Writers of fiction are always advised not to switch from one viewpoint character to another within a given scene. This mistake is called head-hopping.

The reason it’s frowned on is because it yanks the reader out of the story, at least momentarily. Our own experience of the world is that we spend our whole lives within a single head. When we read a story in third-person limited viewpoint, we’re projecting into somebody else’s head. Finding ourselves dropped without warning into a different head is not just unnatural; it calls attention to the fact that the writer is manipulating our perception of the fictional world.

There are several other ways for the writer to betray his or her presence as “the man behind the curtain,” in Frank Baum’s memorable phrase. Some of them are more obvious than head-hopping, but head-hopping is perhaps uniquely disturbing to the reader’s sense of immersion.

Needless to say, we’re talking about third-person narrative here. I don’t think you could possibly head-hop in a first-person narrative, unless you were writing some sort of science fiction or fantasy scenario in which changes in consciousness were part of the plot.

And yes, that has been done. Consider this brief passage from the first page of Kate Griffin’s A Madness of Angels: “I lay on the floor naked as a shedding snake, and we contemplated our situation.” Because I made the mistake of reading this book first (it’s the middle of a trilogy), the constant shifts back and forth from “I” to “we” were driving me crazy. I was several chapters into the story before I figured out that “I” was Matthew himself, while “we” was an entirely separate entity, a bunch of them really, that were living in his head.

Somebody on Facebook suggested I try Mortal Engines, by Philip Reeve. It’s a four-novel series, but after reading 5/6 of the first book I’m not sure I’ll bother even to finish it, much less go on through the series. Reeve is clearly writing for younger readers. They may like Mortal Engines a lot: It’s action-packed, that’s for sure. But the steampunk technology is preposterous, the geography and history are inexplicable, and the social structure of the world is not much better. Really, it reads very much like a comic book turned into prose.

On page 216 of Mortal Engines we’re in the midst of a tense scene between Tom and Hester, and we encounter a paragraph that begins like this: “He turned to Hester in the hope that she would take his side, but she was lost in her own thoughts, her fingers tracing and retracing the scars under her red veil. She felt guilty and stupid….”

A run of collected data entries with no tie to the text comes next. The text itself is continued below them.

Here is a tiny trained network, its code and every weight. The questions are about switching its units off for an input and a target symbol, where a switched-off unit gives its printed mean instead of its output.

import numpy as np


def w(rows, s, z=0):
    codes = np.array(rows[::2]) - 128.0
    scale = np.full(codes.shape[1], s)
    scale[-1] = z or s
    return codes * scale


def norm(h):
    return h / np.sqrt((h * h).mean(-1, keepdims=True) + 1e-5)


def f(y):
    return np.maximum(y, 0)


def softmax(a):
    e = np.exp(a - a.max(-1, keepdims=True))
    return e / e.sum(-1, keepdims=True)


def log_softmax(a):
    a = a - a.max(-1, keepdims=True)
    return a - np.log(np.exp(a).sum(-1, keepdims=True))


def net(x, mask):
    ids = ['αβδεηθλξσφψω'.index(c) for c in x.split()]
    T = len(ids)
    res = E[ids] + P[:T]
    r = norm(res)
    for j in range(2):
        rows = slice(2 * j, 2 * j + 2)
        q, k, v = (r @ M[0][rows].T for M in (Q, K, V))
        z = softmax(np.where(np.tri(T) > 0, q @ k.T / 2**0.5, -1e9)) @ v
        o = O[0][rows]
        res = res + np.where(mask[j], z, o[:, -1]) @ o[:, :-1]
    y = f(norm(res) @ A[0][:, :-1].T + A[0][:, -1])
    res = res + np.where(mask[2:10], y, B[0][:, -1]) @ B[0][:, :-1]
    return log_softmax(norm(res)[-1] @ U[:, :-1].T + U[:, -1])


Q, K, V, O, A, B = {}, {}, {}, {}, {}, {}
E = w([
[129,251,161,227,126],'α',
[122,113,203,209,201],'β',
[147,87,58,121,138],'δ',
[42,148,99,194,147],'ε',
[144,113,106,60,63],'η',
[94,124,138,111,213],'θ',
[201,172,143,144,142],'λ',
[50,125,130,140,121],'ξ',
[197,143,131,157,129],'σ',
[135,109,151,132,187],'φ',
[152,165,120,75,126],'ψ',
[104,111,147,76,112],'ω',
],0.027)
P = w([
[136,93,254,209,60],'0',
[141,73,198,198,103],'1',
[148,76,168,190,105],'2',
[130,85,140,171,108],'3',
[140,87,122,161,117],'4',
[135,92,112,152,113],'5',
[128,101,95,139,123],'6',
[131,88,90,138,102],'7',
[116,89,83,119,100],'8',
[136,93,63,113,137],'9',
],0.0064)
Q[0] = w([
[190,211,145,148,173],'H0',
[152,120,147,33,177],'H0',
[81,134,177,131,55],'H1',
[119,97,6,71,95],'H1',
],0.012)
K[0] = w([
[196,95,41,168,126],'H0',
[66,6,77,171,138],'H0',
[168,132,62,114,127],'H1',
[55,205,142,176,99],'H1',
],0.014)
V[0] = w([
[149,106,39,141,142],'H0',
[44,138,103,100,173],'H0',
[72,182,213,210,40],'H1',
[175,112,254,81,112],'H1',
],0.0078)
O[0] = w([
[82,111,192,222,71,23],'H0',
[154,100,135,137,254,120],'H0',
[90,95,108,134,126,225],'H1',
[151,101,195,165,145,255],'H1',
],0.0093,0.0038)
A[0] = w([
[98,153,169,232,228,111],'N0',
[127,7,96,164,135,252],'N1',
[51,98,200,102,181,104],'N2',
[51,62,142,104,164,126],'N3',
[153,128,133,66,103,173],'N4',
[63,155,42,113,87,211],'N5',
[178,228,143,90,143,158],'N6',
[210,98,110,28,131,201],'N7',
],0.012,0.0036)
B[0] = w([
[144,25,7,131,68,165],'N0',
[140,251,180,54,30,197],'N1',
[213,183,152,108,181,186],'N2',
[120,188,126,134,170,192],'N3',
[44,40,11,212,126,194],'N4',
[93,150,45,31,239,180],'N5',
[21,110,234,124,255,159],'N6',
[44,53,120,98,110,251],'N7',
],0.0085,0.013)
U = w([
[112,169,4,165,127,61],'α',
[59,39,134,164,174,52],'β',
[124,126,207,43,140,254],'δ',
[153,75,132,158,128,225],'ε',
[80,142,100,200,106,162],'η',
[141,136,143,142,54,243],'θ',
[108,63,81,129,53,128],'λ',
[169,163,106,105,207,104],'ξ',
[141,181,138,70,38,23],'σ',
[207,94,134,89,142,128],'φ',
[131,242,120,113,148,214],'ψ',
[97,138,224,147,135,81],'ω',
],0.013,0.0032)

Each question gives the input, a string of symbols that net reads in full, and the target symbol t.
The units are the heads (2 rows each of Q, K, V and O) and the neurons (one row each of A and B). Each row of codes is followed by its name. A weight is (code - 128) times the scale printed after its matrix; where a second scale follows, it is the last column's (O, A, B and U).
mask holds one flag per unit, heads first, then neurons. A switched-off unit (its flag False) gives its mean, the last column of its rows in O or B, instead of its output. The means were averaged over made-up inputs and are rounded, as every weight is.
A unit's drop is (log p(t) with every unit on - log p(t) with that unit switched off) / (log p(t) with every unit on - log p(t) with every unit switched off).
The circuit of an input: a set's keep is (log p(t) with only the set's units on - log p(t) with every unit switched off) / (log p(t) with every unit on - log p(t) with every unit switched off). Starting from all 10 units, units are removed one at a time, each time the one whose removal leaves the highest keep (on an exact tie, the one counted first), for as long as the keep stays at least 0.8.
circuit, biggest first: the units of the circuit, biggest drop first
k most important neurons: the k neurons with the biggest drops, biggest first
which heads matter: for each layer, one digit per head in row order, 1 if its drop is at least 0.15 and else 0, layers parted by /
drop when u is switched off: that unit's drop, to one decimal
input ω ξ ω δ ψ ξ ω φ λ, target ε: circuit, biggest first : (H0 N1 N0 N4)
input ξ φ δ ω ε ψ, target α: 2 most important neurons : (N7 N1)
input δ ψ η ω ψ, target ω: circuit, biggest first : (H0 H1 N6 N5)
input ψ ψ θ, target ξ: circuit, biggest first : (N7 N2)
input ω ω φ ω ω β, target ε: 2 most important neurons : (N0 N5)
input ω ω δ, target σ: which heads matter : 01
input ω ψ λ, target ω: which heads matter : 10
input ω η ψ ω ψ β, target ε: circuit, biggest first : (N0 N7 N4 N5)
input ω ω ω δ ω, target β: 2 most important neurons : (N1 N4)
input δ σ ω ω ψ, target ω: 2 most important neurons : (N7 N0)
input θ η φ, target φ: 3 most important neurons : (N0 N4 N7)
input β ω δ ψ ω ω η ω η λ, target ε: 4 most important neurons : (N1 N0 N7 N4)
input ω ω η δ η ω ω, target β: 2 most important neurons : (N4 N1)
input ω η φ ω φ η ω λ ω ξ, target ψ: drop when N5 is switched off : -0.1
input φ σ ψ σ ψ δ, target σ: drop when H1 is switched off : 0.1
input ω ω ω ε, target α: drop when N0 is switched off : 1.0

The first part of the scene has clearly been in Tom’s viewpoint, and indeed in the first part of the first sentence above we’re still in his viewpoint: We’re being told about his hopes. But then in the second sentence we have head-hopped, suddenly and with only a half of a sentence by way of transition, into Hester’s viewpoint. Her viewpoint continues for the rest of the paragraph, and then we follow Tom as he leaves the scene.

I have head-hopped within a scene in my own work more than once. I do it carefully, and seldom, and only when it’s necessary for the structure of the story. The desire to tell the reader what a second character is feeling, as Reeve does in this passage, is, I would say, not a strong enough reason — and doing it within a paragraph is close to being an absolute mistake. A literary author, perhaps a James Joyce, could conceivably get away with head-hopping within a paragraph, provided there’s a sound literary reason for the switch, but in plotted genre fiction, I would go so far as to say it cannot possibly be justified. At the very least, start a new paragraph!

In one scene in The Leafstone Shield, I head-hopped between the first half of a long scene and the second half. Alixia has run away from her father, whose plans for her are really nasty, and he has sent a couple of goons to find her and bring her back. At the start of the scene we’re in the viewpoint of one of the goons. They spot Alixia, they snag her, and they march her homeward through the streets of the city. During the march, which occupies several paragraphs, there is no interior viewpoint at all — the prose is strictly a movie camera, showing us an exterior view. We then arrive at her father’s mansion, where they drag her into her father’s study and then leave, at which point the rest of the scene is in her viewpoint as she confronts her father.

This is one continuous action sequence, so there’s no convenient place to break it off and switch to Alixia’s point of view. That’s the first point. Second, the viewpoint switch is necessitated by the action itself, not by a mere desire to show that Alixia is scared and furious. Third, the transition is handled using several paragraphs of external viewpoint, so that it’s smoothed over, and not (I hope) jarring.

If you’re writing a scene with head-hopping, are you handling it that carefully?